» DIRECTIONS
In the records that follow, find the line with "129 163 115"; from there, retype every line exactly through the line with "133 157 140", which also belongs to the answer.

» DATA
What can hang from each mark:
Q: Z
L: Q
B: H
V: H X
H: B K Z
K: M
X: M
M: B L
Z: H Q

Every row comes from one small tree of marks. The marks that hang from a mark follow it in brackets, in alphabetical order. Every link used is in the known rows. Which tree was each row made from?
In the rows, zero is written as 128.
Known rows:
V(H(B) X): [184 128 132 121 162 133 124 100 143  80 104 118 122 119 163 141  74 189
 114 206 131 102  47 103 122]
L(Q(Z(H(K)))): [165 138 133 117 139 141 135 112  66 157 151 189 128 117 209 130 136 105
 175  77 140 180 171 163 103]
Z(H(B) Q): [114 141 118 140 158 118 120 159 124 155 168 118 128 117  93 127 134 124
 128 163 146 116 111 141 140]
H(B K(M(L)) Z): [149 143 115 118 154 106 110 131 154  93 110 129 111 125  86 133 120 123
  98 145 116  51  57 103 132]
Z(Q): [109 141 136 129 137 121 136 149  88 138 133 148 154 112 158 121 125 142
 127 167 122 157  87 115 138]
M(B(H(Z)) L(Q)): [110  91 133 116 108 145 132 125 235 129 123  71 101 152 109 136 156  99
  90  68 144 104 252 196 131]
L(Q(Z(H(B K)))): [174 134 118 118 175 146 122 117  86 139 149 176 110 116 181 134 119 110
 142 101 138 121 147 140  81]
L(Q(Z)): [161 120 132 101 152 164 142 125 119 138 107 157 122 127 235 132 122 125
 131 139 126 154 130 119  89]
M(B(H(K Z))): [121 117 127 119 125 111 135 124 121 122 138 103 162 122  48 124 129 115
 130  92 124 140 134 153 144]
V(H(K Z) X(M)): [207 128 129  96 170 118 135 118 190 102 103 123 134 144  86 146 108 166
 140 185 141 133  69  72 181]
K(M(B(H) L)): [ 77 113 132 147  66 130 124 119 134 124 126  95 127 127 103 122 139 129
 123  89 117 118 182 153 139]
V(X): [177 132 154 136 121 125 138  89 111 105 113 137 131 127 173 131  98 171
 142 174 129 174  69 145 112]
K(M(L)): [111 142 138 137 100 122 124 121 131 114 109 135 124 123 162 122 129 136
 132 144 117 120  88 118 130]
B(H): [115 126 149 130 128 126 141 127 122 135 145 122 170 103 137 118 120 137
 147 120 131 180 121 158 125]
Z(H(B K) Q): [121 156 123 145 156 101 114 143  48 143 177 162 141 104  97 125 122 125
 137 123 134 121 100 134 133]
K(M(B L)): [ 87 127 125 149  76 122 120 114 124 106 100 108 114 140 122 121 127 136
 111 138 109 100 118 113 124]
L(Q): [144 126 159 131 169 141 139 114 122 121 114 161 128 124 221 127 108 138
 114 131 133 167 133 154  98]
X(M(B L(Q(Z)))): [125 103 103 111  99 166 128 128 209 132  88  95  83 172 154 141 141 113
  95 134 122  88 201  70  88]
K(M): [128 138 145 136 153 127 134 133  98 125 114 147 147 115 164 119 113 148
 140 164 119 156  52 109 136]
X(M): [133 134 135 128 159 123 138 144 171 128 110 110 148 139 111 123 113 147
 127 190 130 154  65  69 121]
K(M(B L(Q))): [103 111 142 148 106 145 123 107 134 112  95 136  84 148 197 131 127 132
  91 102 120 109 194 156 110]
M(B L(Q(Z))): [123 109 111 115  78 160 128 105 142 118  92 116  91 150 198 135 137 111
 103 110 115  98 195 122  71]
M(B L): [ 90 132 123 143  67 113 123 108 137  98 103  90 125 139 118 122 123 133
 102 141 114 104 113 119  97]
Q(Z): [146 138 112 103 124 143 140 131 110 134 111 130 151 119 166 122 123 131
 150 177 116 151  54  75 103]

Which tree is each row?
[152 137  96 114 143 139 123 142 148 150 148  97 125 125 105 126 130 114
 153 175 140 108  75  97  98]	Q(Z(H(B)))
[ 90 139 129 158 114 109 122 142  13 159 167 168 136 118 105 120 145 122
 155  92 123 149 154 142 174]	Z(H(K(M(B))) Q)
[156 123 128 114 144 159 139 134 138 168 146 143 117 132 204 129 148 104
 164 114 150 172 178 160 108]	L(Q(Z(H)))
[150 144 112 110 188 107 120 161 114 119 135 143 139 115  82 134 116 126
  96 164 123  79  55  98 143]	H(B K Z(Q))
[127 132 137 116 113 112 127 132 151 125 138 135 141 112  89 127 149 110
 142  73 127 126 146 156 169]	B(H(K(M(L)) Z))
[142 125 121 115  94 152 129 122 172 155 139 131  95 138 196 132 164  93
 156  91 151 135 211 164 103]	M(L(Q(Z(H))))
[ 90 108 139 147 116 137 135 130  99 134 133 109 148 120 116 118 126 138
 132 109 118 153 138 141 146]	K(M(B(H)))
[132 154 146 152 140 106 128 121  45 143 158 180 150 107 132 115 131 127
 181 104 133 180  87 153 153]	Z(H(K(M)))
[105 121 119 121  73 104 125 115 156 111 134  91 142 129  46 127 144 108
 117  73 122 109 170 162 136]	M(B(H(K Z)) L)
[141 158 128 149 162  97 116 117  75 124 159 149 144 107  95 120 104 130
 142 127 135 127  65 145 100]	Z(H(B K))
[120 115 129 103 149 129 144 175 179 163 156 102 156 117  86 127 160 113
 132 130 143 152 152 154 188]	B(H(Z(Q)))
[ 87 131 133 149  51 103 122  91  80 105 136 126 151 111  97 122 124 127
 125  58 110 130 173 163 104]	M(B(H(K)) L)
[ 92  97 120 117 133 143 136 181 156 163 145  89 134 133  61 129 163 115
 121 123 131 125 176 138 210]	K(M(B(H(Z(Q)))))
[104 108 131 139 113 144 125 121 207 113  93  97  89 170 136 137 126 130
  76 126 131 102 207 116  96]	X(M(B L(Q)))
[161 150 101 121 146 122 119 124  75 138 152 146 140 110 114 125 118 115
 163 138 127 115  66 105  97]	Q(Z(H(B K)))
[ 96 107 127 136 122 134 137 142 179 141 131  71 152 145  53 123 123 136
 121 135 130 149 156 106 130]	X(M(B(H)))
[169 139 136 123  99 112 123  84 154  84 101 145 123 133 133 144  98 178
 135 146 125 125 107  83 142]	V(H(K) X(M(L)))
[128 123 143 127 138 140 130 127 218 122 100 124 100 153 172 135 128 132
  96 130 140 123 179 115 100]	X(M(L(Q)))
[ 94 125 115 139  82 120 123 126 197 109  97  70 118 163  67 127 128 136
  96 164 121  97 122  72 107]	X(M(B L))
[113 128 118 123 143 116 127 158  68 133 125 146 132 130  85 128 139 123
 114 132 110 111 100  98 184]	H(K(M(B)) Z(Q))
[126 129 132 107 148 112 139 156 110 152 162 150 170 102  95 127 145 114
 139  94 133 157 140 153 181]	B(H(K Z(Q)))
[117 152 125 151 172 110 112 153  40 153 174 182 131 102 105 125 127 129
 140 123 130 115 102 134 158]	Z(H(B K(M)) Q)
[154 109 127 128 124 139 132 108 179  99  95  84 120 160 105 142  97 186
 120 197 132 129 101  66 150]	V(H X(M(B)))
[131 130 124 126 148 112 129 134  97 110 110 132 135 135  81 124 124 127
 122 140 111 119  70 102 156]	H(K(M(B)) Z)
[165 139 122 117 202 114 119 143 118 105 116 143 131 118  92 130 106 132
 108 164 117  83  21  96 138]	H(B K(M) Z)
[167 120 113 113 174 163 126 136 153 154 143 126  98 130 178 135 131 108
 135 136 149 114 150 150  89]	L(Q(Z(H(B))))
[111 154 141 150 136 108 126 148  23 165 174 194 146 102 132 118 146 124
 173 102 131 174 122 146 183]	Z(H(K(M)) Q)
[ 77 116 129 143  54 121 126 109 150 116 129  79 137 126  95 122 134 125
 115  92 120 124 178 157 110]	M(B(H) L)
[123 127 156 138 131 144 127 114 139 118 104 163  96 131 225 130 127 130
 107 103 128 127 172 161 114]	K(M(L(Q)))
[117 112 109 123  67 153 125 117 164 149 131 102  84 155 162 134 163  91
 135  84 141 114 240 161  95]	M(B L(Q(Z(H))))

» REPLY TO THE TASK
[ 92  97 120 117 133 143 136 181 156 163 145  89 134 133  61 129 163 115
 121 123 131 125 176 138 210]	K(M(B(H(Z(Q)))))
[104 108 131 139 113 144 125 121 207 113  93  97  89 170 136 137 126 130
  76 126 131 102 207 116  96]	X(M(B L(Q)))
[161 150 101 121 146 122 119 124  75 138 152 146 140 110 114 125 118 115
 163 138 127 115  66 105  97]	Q(Z(H(B K)))
[ 96 107 127 136 122 134 137 142 179 141 131  71 152 145  53 123 123 136
 121 135 130 149 156 106 130]	X(M(B(H)))
[169 139 136 123  99 112 123  84 154  84 101 145 123 133 133 144  98 178
 135 146 125 125 107  83 142]	V(H(K) X(M(L)))
[128 123 143 127 138 140 130 127 218 122 100 124 100 153 172 135 128 132
  96 130 140 123 179 115 100]	X(M(L(Q)))
[ 94 125 115 139  82 120 123 126 197 109  97  70 118 163  67 127 128 136
  96 164 121  97 122  72 107]	X(M(B L))
[113 128 118 123 143 116 127 158  68 133 125 146 132 130  85 128 139 123
 114 132 110 111 100  98 184]	H(K(M(B)) Z(Q))
[126 129 132 107 148 112 139 156 110 152 162 150 170 102  95 127 145 114
 139  94 133 157 140 153 181]	B(H(K Z(Q)))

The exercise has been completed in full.